Signature Sponsor
NMA and WAC File Comments on “Waters of the United States” Rulemaking

November 18, 2014 – Comments were submitted last week by the National Mining Association (NMA) and Waters Advocacy Coalition (WAC) on the U.S. Environmental Protection Agency and Army Corps of Engineers’ (Corps) proposed rule, “Definition of ‘Waters of the United States’ Under the Clean Water Act.”  79 Fed. Reg. 22188 (Apr. 21, 2014).  The proposed rule identifies which waters are jurisdictional under the federal Clean Water Act (CWA), and will apply to all CWA programs, including the Sec. 402 and Sec. 404 permitting programs, Sec. 311 spill prevention program and Sec. 401 state certification process. 

 

WAC represents over 60 trade associations, including NMA and multiple other energy, agricultural, transportation, construction, forestry and manufacturing groups. As such, WAC’s comments address several overarching concerns with the rule shared by multiple industries, including the legal and scientific infirmities with the broad definition of “waters of the United States” contained in the rule, potentially vast economic implications of the rule, and due process issues associated with how the rulemaking has thus far been conducted. WAC therefore calls for immediate withdrawal of the proposed rule, additional consultation with stakeholders, and reissuance of a revised rule based on sound legal and scientific principles. 

 

NMA’s separate comments, further call on the agencies to withdraw the rule in light of its potential to undermine the goals of Executive Order 13604, Improving Performance of Federal Permitting and Review of Infrastructure Projects. NMA’s comments also address issues of specific concern to the mining industry, including the proposal’s potential to inappropriately expand federal jurisdiction to on-site waters, the need to clarify the extent of the waste treatment system, artificial pond and ditch exclusions, and the need to ensure that excavations from pre-law mine works and water management features required under state and federal laws are excluded from CWA Jurisdiction.

 

NMA’s comments also include work commissioned by NMA from GEI Consultants addressing the agencies’ approach to asserting jurisdiction over ephemeral waters.
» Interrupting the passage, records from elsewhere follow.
Each row is a point on a tangle of strands that fork, close into loops and nearly touch. The rows are in no order.
(in the rows, 128 means zero)
Points whose rows are less than 133 apart are linked; no others are. Some points are linked to none.
<857>: [ 73 118  89 120 121  93 171 130  95 117 146 139  82 129  88 167 119  97
 121 156 126 135 129 123  47  90 163 119]
<562>: [140 140 162 116 149 142 119 112 138 102 123 130 159  85 107 112 125  80
 134 122 116 138  87 120 129 127 100  95]
<591>: [144 108 178 151 177 132 124 159 142 166  88  85 106 158 146 132 104 178
 155 148  81 169 170 113  91 157  55 106]
<137>: [ 97 143 154 169 107 107 140 106 158 114 124 138  94 146 104  72 142 109
 107 104 148 111 116 106 180 128 175 116]
<376>: [ 62 140 156 161 110 148 134 145 150 176 135 100 105 134 158  83 118 166
 148 158  97 136 124  90  77 108 123 100]
<925>: [176 146 169 106 110 153 138 175 167 136 108 159 139 140 129 104 133 180
 118 125  53 183 167  84 171 129  77 157]
<29>: [111 129  94 146 145  98 156 138  78 127 141 145  79 127  87 171  88  81
 141 178 186 117 138 150  68 119 167 130]
<178>: [190 128 128 146 106  86 154 144 142 141 145 156 129 114 130  92 138  71
  80 145 172 104  88 123 182 160 130 113]
<427>: [124 147 157 143 116 116 145 154 179 129 112 136 154 144 131 104 101 139
 102  87 106 125 151 146 187 164 126 125]
<430>: [151 126  78 114 117 112  95 130  55 145 177 157 133  81 129 109 164 123
 113 159 227 131 101 136 164 134 182 167]
<82>: [146 149  98  55 163 147 116 131 151  96  74 154 167 131 139 158  98 146
 157  78  50 159 173  97 142 113 100 147]
<523>: [139 109 106 129 173  66  78  96  52 147 120 138 171  47 150 184  94 117
 171 117 181 127 129 147 104 165 141 174]
<683>: [121 105 164 128 138  99 167 137 155 149 150 142 130 145 135  91 143  93
  90 111  89 130 164  62  94 165 109 107]
<995>: [ 65 134 151 148 104 186 131 130 167 146 120 117  89 134 148  87 135 172
 136 172 113 121  79  96 104  69 139  87]
<165>: [ 73 143  97 112  88 151 140 106 140  95 116 147  93 137 123 123 165 167
 163  93 119 103 115 116 116  74 162 126]
<349>: [152 134 131 144 176 138 130 132 117 104  86 124 113 180  94 175 110 151
 156 125 152 133 166 149  95 162  85 130]
<68>: [105 140  96  61 111 124 125  99 179 101  83 148 146 114 156 170 126 149
 157  48  67 133 154 129 143 100  99 157]
<369>: [169 136  99  85 151 179 119 124 169  84 129 141 199 102 157 146 134 130
 171 121  75 111 123 133 146  82  98 102]
<1037>: [186 100 146 146 125 100 155 145 168 151 119 138 102 138 160 104 136  87
  68 154 154 109 115 131 140 183 136  89]
<453>: [167 114 123 161 127 126 119 118  75 157 170 116 128 163 103  81 135  74
  94 151 190 109 118 120 190 120 191 134]
<186>: [102 141 105 180 129 172 139 160 120 140 134 107 102 169 109 116 107 144
 128 191 190 106 118 159  96 113 136 120]
<712>: [146 104 113 126 124  95 132 157 165 107  97 118 171 117 135 151  82 148
 118 101  91 155 143 169 168 157 110 134]
<327>: [168 154 174  90 135 159 135 163 151 159 116 109 122 149 166 101 157 177
 127 128  58 170 152 109 138 127  66 170]
<780>: [134 117 155 130  99 101 165 164 157 130 127 157 128 144 128 102 139 186
 139  84  46 157 191  93 150 159  97 152]
<549>: [140 121  86  97 124 107 100 104 107  97 147 184 116  81 126 120 174 102
 113 137 195 126  97 142 137 138 154 161]
<311>: [144 133 124 105 144  79 154 147  86 168 148 134  95  90 109 118  62  75
 125 169 189 127 149 153 131  82 231 141]
<249>: [142 152 109 102 102 166 128 121  91 118 154 134 136 126 112 114 171  95
 104 138 148 113  74 137 152  69 151 125]
<987>: [108  88  92 144 168  80  88  94  95 111 124 109 147  97 121 196  66  95
 145 138 158 127 132 155  87 162 141 152]
<547>: [146 130 156 151 164 158 131 170 136 127 109 132  98 185 127 147 121 193
 168 142  99 152 180 116  91 151  72 119]
<387>: [201  94 151 163 139 100 109 130  95 153 151 140 158  91 100 114 125 119
 137 145 197  97 123 121 183 195 161 145]
<872>: [138  88 182 176  99 148 157 167 167 184 137 124 119 189 155 113 141 141
  90 167  97 119 138 101 129 176 123 105]
<187>: [139 157 116 132 123 136 107 107  66 136 163 124 151 138  99  74 141  79
  94 128 163 125  87 116 197  86 166 138]
<479>: [158  94 116 156 142 112  94 129  50 149 177 154 143  80 112 116 146 139
 140 170 224 119 119 106 161 168 188 149]
<119>: [133 125  95 150  95 138 114 121 106 147 138 139  88 139 122  63 127 119
  94 162 174 169  53 132 179  28 189 114]
<399>: [ 97 144 150 136  44 127 169 138 151 154 124 119  97 144 139 108 183 189
 131 111  76 138 110 120 145 118 122 145]
<456>: [172 105 104 111 155 126  52 106 142  80 123 152 200  55 130 140 108 148
 140 117 155 123 130 164 154 163 117 164]
<32>: [102 160 121 133  97  85 167 116 143 133 120 155 104 104  84  75 146  73
  89 119 156 116 102 116 183  87 150 119]
<1016>: [ 73 128  89 137 118 158 157 164  97 144 162 101 100 154 121 162 116 127
  98 180 103 125 140 143  36  92 134 113]
<748>: [ 79 120 166 150 106 112 160 144 143 146 136  98 109 125 121 110  97 106
 115 149  98 126 118 107  94 114 162  86]
<911>: [158 143 110 120 114  69 135 112 140 109 133 149 174  57 101 163 123  76
 116  94 112 113 109 156 187 136  85 165]
<77>: [104 151 143 160  94 130 154 120 166 119 114 151 127 161 116  70 156 146
 110  86 124 124 134 118 216 127 125 112]
<601>: [177  98 173 152 128 201 100 137 143 116 119 130 141 168 118 120 156 160
 114 148 124 144 104 133 130 137 103 108]
<794>: [172 112 118 121 135 194  99 146 147  74 127 157 160 160 116 141 138 173
 136 128 140 117 131 156 142 136 114 118]
<405>: [149 118 168 167 115 129 160 146 164 148 115 140  96 211 148 101 131 129
  85 145 153 103 157 117 152 180 134  98]
<590>: [107 119  96 106 161 111 119 119 109 115  94  78 117 132 157 194 104 131
 136 102  91 135 133 150  97 140  85 105]
<132>: [100  69  61 145 171 109  94 109  86 103 112  77 144 107 145 216  84 122
 147 139 116 126 120 170  95 134  98 120]
<917>: [124 124 188 114 131 147 147 138 115 154 156 119 141 162 120 115 139 111
 119 111  66 140 164  72 110 148  99 124]
<711>: [105 161 152 159 128 184 149 159 117 170 129 116  87 209 151 108 146 191
 154 150 131 131 157 112 106 128  70 124]
<486>: [146 137 150 137  94  92 139 118  94 128 137 128 112  87  76 143 129  71
 153 121 155 116  86 144 168 124 185 146]
<446>: [101 139  93 141 138 172  95 130 149  87 129 150 127 180 124 113 136 177
 121 116 162 103 154 145 132 132 127 119]
<131>: [109 130 109  99 130 130 100  98 112 124 123  77 114 100 132 179 123 100
  90 149 119 142 113 162  62 111 162 139]
<443>: [109 136 154 147 114 161 130 122 112 144 142 111  90 196 114 114 167 132
  73 138 134 135 127 106 109 116 139 122]
<803>: [102 144  71 106 150 121 100 113  32 130 161 147 142  83 122 159 118 113
 152 145 207 119 138 146  80 115 177 182]
<502>: [141 135 101 131 127  75 151 141  75 115 146 163 128 130 109 132 102 105
 179 107 222  98 131 129 141 149 162 130]
<669>: [114 120 151 111 138  74 167 124 166 116 120 171 142 137 110 110 122  87
 123  64  75 132 174  76 138 161 113  98]
<43>: [107 153 108  90 123 104 119  81 119  90 107 167 118  83 111 139 153  85
 135  90 168 118 101 139 132 113 129 149]
<791>: [174  91 145 154 167 108 135 136 122 101 116 135 141 166 101 170  91 115
 146 120 140 122 156 155 116 184 107 125]
<242>: [122 159 125 129  98  68 181 104 149 123 116 147 131  92  88 138 147  68
  95 101 110 119 116 123 184 121 100 142]
<388>: [130 136 136  90 154 141 119 153 159 165 117  75 153 139 187 113 109 176
 130 101  24 166 171 116 134 126  60 147]
<205>: [136 156 137 107  92 176 134 117 110 138 131 115 108 154 120 107 177 125
  84 123 121 129  92 121 150  97 115 127]
<354>: [148 122 115 130 148 135 109 125 101 119 144  96 150  57 116 133 114 124
 134 177 202 117  88 149 104 122 155 123]
<192>: [154 153 127  81 155 175 112  97 156 107 133 141 170  73 146 121 167  94
 129 118 110 107  92 118 138  85  94  99]
<492>: [109 117  86  81 137 142 116 101 185  87 105 156 112 120 157 176 141 171
 194  93  85 115 151 121  89 115 107 112]
<587>: [152 114  96  78 150 173 122 116 156 101 143 123 165 132 161 193 140 141
 181 116  85 112 142 145 102 108 111 109]
<224>: [204 116 103 106 150 175  84 120 139  85 137 156 174 100 135 109 148 157
 118 132 170 120 109 156 176 141 111 138]
<45>: [104 113 132 149 136  95 156 137 127 134 132  83 137 126 123 146  83  97
 126 136 122 106 131 132 104 136 156  88]
<826>: [ 86 142 114  89 137 133 114  92 111 127 115  71 121 125 140 178 127 113
 105  90  78 136 140 134  91 127 126 135]
<300>: [113 118 147 117  70 128 157 136 173 116 129 147 117 127 119 120 174 167
 154  96  66 133 126  97 138 130  99 124]
<627>: [ 67 118 131 167 143 105 129 134 148 149 147  82 105 163 152 136 114 160
 117 129  90 141 189 108  72 171  99 127]
<678>: [ 90 140 117 107  95 119 130  95 148  75 104 164 126 111 105 139 150 125
 159  74 132 110 100 122 134 105 145 137]
<817>: [153 130 129 138 147 154 107 147 105 119 137 107 123 126 110 108 125 132
 118 164 201 112  97 162 108 129 136 113]
<1030>: [ 72 117 137 113 151 101 119 131 152 143 132  69 113 135 177  99 117 172
 134 106  49 157 188 103  89 148  87 147]
<106>: [147 108 160 168 136 156 124 111 109 155 144 123  99 198 106  97 138  84
  81 167 163 126 111  98 133 111 163 105]
<836>: [103 140 179 146  73 181 130 135 136 202 137 119 109 182 177  44 184 198
 132 136  89 146  94  74 171  97  90 162]
<845>: [179 119  86  87 149 129  62  96 126 104 117 195 209  49 170 163 139 113
 160 109 161 127 116 153 130 144 106 186]
<893>: [134 142 139 100 132 219 102 123 195 142 137 117 133 152 174 105 181 185
 144 134  72 110 163  99 115 100 112 108]
<950>: [121 148  88 133 144  92 121 121  58 134 137 150 120 129  94 156  93  92
 167 143 222 107 146 154 100 132 167 168]
<662>: [112 120 155 138 142 124 123 124 118 144 137 115  82 121  89 120  78  88
  94 175 180 147 127 150 119  68 213 128]
<651>: [132 126 110 131 133  81  68  94  82 126 129 153 154  27 131 174 119 108
 178 114 169 127  97 136 125 147 173 182]
<823>: [ 65 152  96 190 125 168 144 165 126 156 139  99 108 172 106 137  94 149
 117 182 134 120 145 149  61 123 105 108]
<862>: [ 83 145 139 160 111 171 127 129 129 134 120 117  87 157 113  62 127 146
 122 165 162 145  67 115 137  55 171 100]
<930>: [105  97 170 190 115 105 143 158 157 167 153 122  98 176 137 114 129 164
 150 158  79 127 194  89  93 177 113 117]
<702>: [ 61 151 122 145 123 132 131 122 153  90 111 127  90 162 120 123 129 178
 135 117 136 117 149 134 102 126 136 101]
<104>: [153 120 126 136 120  73 140 132 104 135 136  95 141  77 120 143  98  90
 138 137 146 119  95 154 135 143 175 131]
<909>: [167 119 154 100 117 210 124 147 156 153 135 121 142 165 159 122 165 184
 105 130  82 137 127 124 120 126  80 122]
<120>: [156  99 151 137 157  93 135 118 133 103 129 163 160 146 116 145  88  82
 146  99 106 131 163 110 132 178 126  98]
<230>: [188 116 106 102 153 104 134 134  85 113 119 116 166  97 155 161 134 107
 117 129 146 141  88 177 102 176  77 124]
<793>: [137 123 107  93 119  89 106  92 123 101 114 131 181  72 140 198 126  87
 139  82  79 135 108 158 154 127  97 163]
<824>: [132 109 136 117 140  89 148 153 150 110  86 103 118 137 158 167  99 157
 132  88  74 164 143 146 138 156  83 119]
<336>: [116 164  60  83 134 155 113 102  98 105 129 114 166 114 144 170 118 116
 178 100 152  83 118 155 109  90 149 160]
<252>: [151 115 135 125 172  89 149 120 117 109 132 159 179  94 118 116 104  46
 139 104 137 124 130 119 129 166 125  93]
<253>: [122 164 171 145 101 129 136 135 175 145  90  82 114 121 137 113 114 151
 106 121 104 129 118 159 159 130 112 106]
<599>: [125 129 148 102 123 132 115 111 118 125 130  90  86  98 107 141 122 101
  78 167 151 156 114 161  96  80 190 136]
<464>: [ 86 153 195 151  69 118 153 141 155 186 117 125  79 151 158  60 181 191
 133 138  89 140 136  94 166 121 127 132]

A fork is a point with three links, a tip a point with one. Leave the first point through the second and follow the links. Name the first fork or tip that comes.
<327> / <388> -> <178>
<446> / <702> -> <387>
<387> / <479> -> <794>
<836> / <464> -> <327>
<82> / <68> -> <120>
<104> / <45> -> <119>
<427> / <77> -> <793>
<857> / <1016> -> <104>
<793> / <911> -> <427>
<562> / <192> -> <82>

A tip is a point with one link. Name the tips that can be reached along the links from each point below, in the order of the rows.
<354> -> <119>, <486>, <803>, <502>
<601> -> <178>, <387>, <836>, <845>, <893>
<669> -> <591>, <82>, <917>, <711>
<911> -> <311>, <651>, <793>, <253>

Specifically, NMA’s comments object to the agencies’ broad categorical assertion of jurisdiction over all ephemeral “tributaries,” and argue that, at the very least, an ephemeral feature should have a bed, bank, and all three primary ordinary high water mark (OHWM) indicators, in addition to contributing flow to a traditional navigable water, before it can be deemed jurisdictional. NMA also argues that all three OHWM indicators must be continuous, and that where all three indicators are no longer perceptible upstream, jurisdiction must end. NMA’s comments further state the need for the agencies to develop potential additional criteria for arid regions where the concept of OHWM is not an appropriate indicator of flow, as well as the need for the Corps to make its August 2014 OHWM guidance part of the “waters of the United States” rulemaking and provide the public with an opportunity to comment on it prior to the finalization of the proposed rule.

 

While EPA has expressed a goal of finalizing the rule by April, 2015, it is not anticipated that the rule will be finalized that quickly.